Rumors of my demise

I'm used to friends sending me adorableness of those who'll forget I existed if I don't find a way to see them soon, but less used to random people tracking me down. It's oddly cool, if a little overwhelming sometimes as it scales up in number. Appreciated, just been dealing with stuff I don't talk about out on here and sipping the grid rather than gulping. It's helped that it's been an incredibly remarkably boring time when it comes to the Mac and technology in general...

I have a few more things I've set to get off my plate before I can really context switch mentally, but the comments in the last post were reaching a strange climax, I can't login to IM before 3am without getting poked somehow, and every person I encounter seemed surprised I'm breathing.

Worth a note, and since I've broken the self-imposed embargo already with this post, if the shakes have started to really take hold, you can roll up your sleeve and take the edge off with a few answers I sent off last week regarding Mail.app to Hawk Wings but forgot to post them, or rather being a little site I've never heard of and mentioning Brent Simmons will only allow me to break the embargo so much. I'm always wigged by how a week later I'll be outside pacing with a smoke and coffee mulling over something unrelated and my brain will go, "Wait, you forgot to mention SpamSieve as a plugin you dig back in..."

Homeward Angel

I have a tendency to get bees in my head. Little wandering variables and snippets surfacing and have to compartmentalize based on tasks, situations and even groups of people as if you let everything in you often can't focus your full attention where it needs to be. Sometimes, the biggest gift you can give someone is just making them a priority. Thinking about the above made me I lose 25 minutes today trying to find an email from an old reader named Paul that has popped into my head while thinking about things several times this week.

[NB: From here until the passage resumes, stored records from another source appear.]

Rows are points. Each copy is the shape, with its points in the same order, turned, moved and blurred by noise. Is it also mirrored, or only turned?
In the rows, zero is written as 128.

Shape (8 x 2):
[[104 110]
 [ 92 156]
 [ 74 177]
 [ 89  66]
 [142 174]
 [ 81  67]
 [188 178]
 [168 148]]
Copy 1:
[[117 121]
 [129 162]
 [116 195]
 [110  81]
 [179 178]
 [ 98  92]
 [217 172]
 [202 147]]
Copy 1 is: only turned
Copy 2 (8 x 2):
[[ 98 108]
 [148  93]
 [167  65]
 [ 65  93]
 [169 136]
 [ 70  86]
 [175 186]
 [150 163]]
Copy 2 is: mirrored
Copy 3 (8 x 2):
[[161 127]
 [124 150]
 [108 174]
 [207 126]
 [ 90 107]
 [212 134]
 [ 72  65]
 [109  76]]
Copy 3 is: mirrored

Shape (10 x 4):
[[ 98 135  96 157]
 [101 142  83 147]
 [105 179 188  58]
 [135  68 159 165]
 [204 161 171  49]
 [105 175  86 135]
 [151 177  88 141]
 [116 185 104 160]
 [121 133 118 156]
 [104 108  88 153]]
Copy 1 (10 x 4):
[[147 137 142 172]
 [162 150 152 172]
 [ 78 185 172  63]
 [119  69  98 129]
 [142 175 115  11]
 [155 183 151 162]
 [176 189 116 140]
 [141 187 121 168]
 [139 136 123 151]
 [162 115 148 170]]
Copy 1 is: mirrored
Copy 2 (10 x 4):
[[ 87 139 103 156]
 [ 84 140  89 142]
 [103 164 177  31]
 [135  77 163 165]
 [186 118 138  13]
 [ 89 170  89 122]
 [134 158  79 116]
 [109 185  96 135]
 [112 131 121 146]
 [ 88 109 102 156]]
Copy 2 is: only turned
Copy 3:
[[108 129  95 149]
 [ 94 136 105 152]
 [158 198 180  67]
 [173  62 109 116]
 [169 143 249 113]
 [ 99 169 120 160]
 [113 151 149 188]
 [125 169 110 178]
 [136 125 109 147]
 [102 102 101 143]]
Copy 3 is: mirrored

Shape (9 x 6):
[[134  77 114 129 162  60]
 [159  66 102 172  60 166]
 [200  94  67 179 170  97]
 [109 174 116 166 145 178]
 [167 150 180 143  66 197]
 [ 75 139 102  67 119 161]
 [168 152 160 105  75 183]
 [104 151  74 127 128 114]
 [155 185 160 164 100  63]]
Copy 1, 9 rows:
[[140  79  82  80 164  82]
 [217  84 130 146  65 116]
 [205 128  48 128 162  77]
 [143 166 157 165 144 152]
 [217 146 220 113  93 130]
 [102 127 135  85  95 189]
 [197 158 196  85  87 143]
 [111 148 101 120 109 123]
 [140 168 174 107 133  27]]
Copy 1 is: only turned
Copy 2, 9 rows:
[[184  66 109 129 164  85]
 [151  84  90 154  41 191]
 [232  82  72 160 158 154]
 [101 143 112 170 170 216]
 [116 163 158 128  70 223]
 [ 66 127  68  62 154 173]
 [133 158 148  90  95 210]
 [121 130  56 143 164 159]
 [164 186 146 175 131 112]]
Copy 2 is: only turned
Copy 3:
[[120 115  92 143 160  50]
 [147  90 127 144  64 155]
 [191 137  55 169 131  91]
 [125 191 146 163 166 174]
 [155 169 216 128  81 161]
 [ 66 150 133  65 170 153]
 [145 182 200  92  91 146]
 [ 95 172  86 129 141 121]
 [107 219 145 180 100  57]]
Copy 3 is: only turned
Copy 4, 9 rows:
[[156  42 127 149 179 111]
 [126  64  82 134  49  78]
 [228  90 101 169 129 105]
 [104 167  90 165 112 137]
 [ 72 147 152 111  44 141]
 [ 63 108  82  71 153 165]
 [ 91 139 152  88  58 137]
 [126 107  73 125 142 173]
 [122  85 165 183 103 219]]
Copy 4 is: mirrored

Shape (14 x 9):
[[124 125 174 133  98  83 176 138 161]
 [129 125 152 117 102  94 135 141 151]
 [140 103 150 107 108 136 127 122 135]
 [164  78 101 160  81  58 105 150 149]
 [162 117 160 132  80 123 117 152 167]
 [152 104 107 184 106  86 128 142  86]
 [ 98 131 107 117 142 140 103 147 174]
 [124 108  97 104 164 132 185  67 128]
 [155 147 106 139  91  93 103 125 148]
 [102 120 135 126  88 127 137 124 141]
 [159 137 126 114 126 139  92  42 157]
 [113 101 156 104 249 132 144  92 144]
 [160 135  95  95 106 107 120 105 114]
 [ 87 120 101  98 132 100  86 104 141]]
Copy 1 (14 x 9):
[[ 98  71 164 131  96  85 157 115 114]
 [125  95 150 136  95 111 138 130 117]
 [149  93 135 116 119 144 150 121 133]
 [188  69 129 147  96  60  84 142 127]
 [155  95 155 109  80 104 150 148 151]
 [164  88 147 128 171  68  88 139 125]
 [107 124 106 150 101 148 107 140 168]
 [114 107  83 138 168 133 154  51 126]
 [157 138 131 123  98  86 104 130 126]
 [112  95 118 103 113 122 130 136 122]
 [162 150 118  87 102 144 119  56 145]
 [ 98  98 147 184 155 195 132  34 173]
 [171 143 111 131 131 116 131 114 103]
 [125 121 101 143 104 159  79 112 112]]
Copy 1 is: mirrored
Copy 2 (14 x 9):
[[141 156 174 123 117 119 190 129  80]
 [137 157 156  97 109 111 158 136  99]
 [126 110 156  99 102 130 138 141 116]
 [179 150 142  89  58  46 155 170 126]
 [107 140 165 109  96  86 148 168 100]
 [186 134 110 134  47  85 133 138 107]
 [120 157 106 103 150 119 142 157 160]
 [179  64 115 100 158 138 167  94 125]
 [134 147 127  91 107  61 125 127 109]
 [117 139 136 105  97 124 162 116 129]
 [128  87 163  97 150  78  96  97 148]
 [198  96 145 141 209 180 120 148 142]
 [143 111 116  64 108  92 115 114 107]
 [157 152 124  71 135 118 127 113 173]]
Copy 2 is: mirrored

As it turns out was not from a Paul or Tom or Thomas, but rather a Jeffrey (which would have saved a lot of cycles), and if I recall correctly he was some visual communications professor that took a shine to me after reading Convergence Kills. I mostly remember this because I found it amusing that I was now the iPod/iTunes/iPhone/DRM Guy (and then later the RSS guy, and then OSS guy, and then later the Mac Guy™, and then the Citizen Investigative Journalism Blogger Guy, and then the Indie Developer Guy™ among who knows what else in varying orders) and was intrigued by:

  • Why I was feeling labeled and categorized to the point that I should be entering NASCAR.

  • The instinctive need to not only categorize something new based upon their frame of reference, but to also project what they need to onto something they encounter and like so they can then include it within their chosen tribe.

  • How to make someone trying to do any of the above have an extremely difficult time of it over the course of a month.

  • Why I cared about any of the above, and why it irked me under the collar a bit, as usually I'm just amused by such things as it means someone is setting themselves up to be surprised.

Anyways, I remember the time, and Jeffrey would send me these ridiculously long emails going on for several pages about industry related things that I'd read and reply to but that I never had the time to fully digest -- and I'm sure he caught on to that eventually and I'm hoping is why his emails petered off. His last, almost a year ago to the day, was from a hospital room where he'd just finished a treatment and was about to take his girls to Disney World for an outing before a big treatment:

[snipped] my daughters are 11 and 13. I have multiple myeloma, a rather horrible cancer of the plasma cells. I've just finished the "induction" stage of the treatment: i took thalidomide and a really strong steroid along with 8 other drugs (including Zometa to strengthen my bones against plasma cell attacks) to deal with complications. Now it's on to a stem cell transplant. the first part of that treatment involves "harvesting" my stem cells and then sometime later, killing all of my bone marrow and replanting the stored stem cells back into my system. For many people this "works" and results in remission for 1, 2, 5 years and sometimes longer. It also fails in some cases and some people never make it out of the hospital. So these next month or so is rather frightening. [/snipped]

I hope it went OK, but don't really know, and even beyond the sad thought of someone losing their dad or husband, the other ramifications buzzing around in my head can trip me up.

I'd have to assume when one is very well looking at not being around anymore, one is very sparing about where the rest of those remaining cycles go, and it probably meant something that some of them went my way rather than other places, and it probably would have meant something if I'd followed up a week later wishing him luck on his treatment -- where it's me emailing him just to check in instead of a reply to one of his -- even if it's only to "check in" or ask how Disney World was. If he's left the world and I didn't take the time to do that, he'll probably be buzzing in there until I do.

Even if you aren't able to make someone a priority because of other obligations, sometimes it's enough just to let someone know you're aware of their existence. Someone told me the other day that the future will be bees in our head, and if it's true I'm not remotely cut out for it -- my brain is defective in such a way that I have to compartmentalize, prolly more than others, but I'm aware you all exist.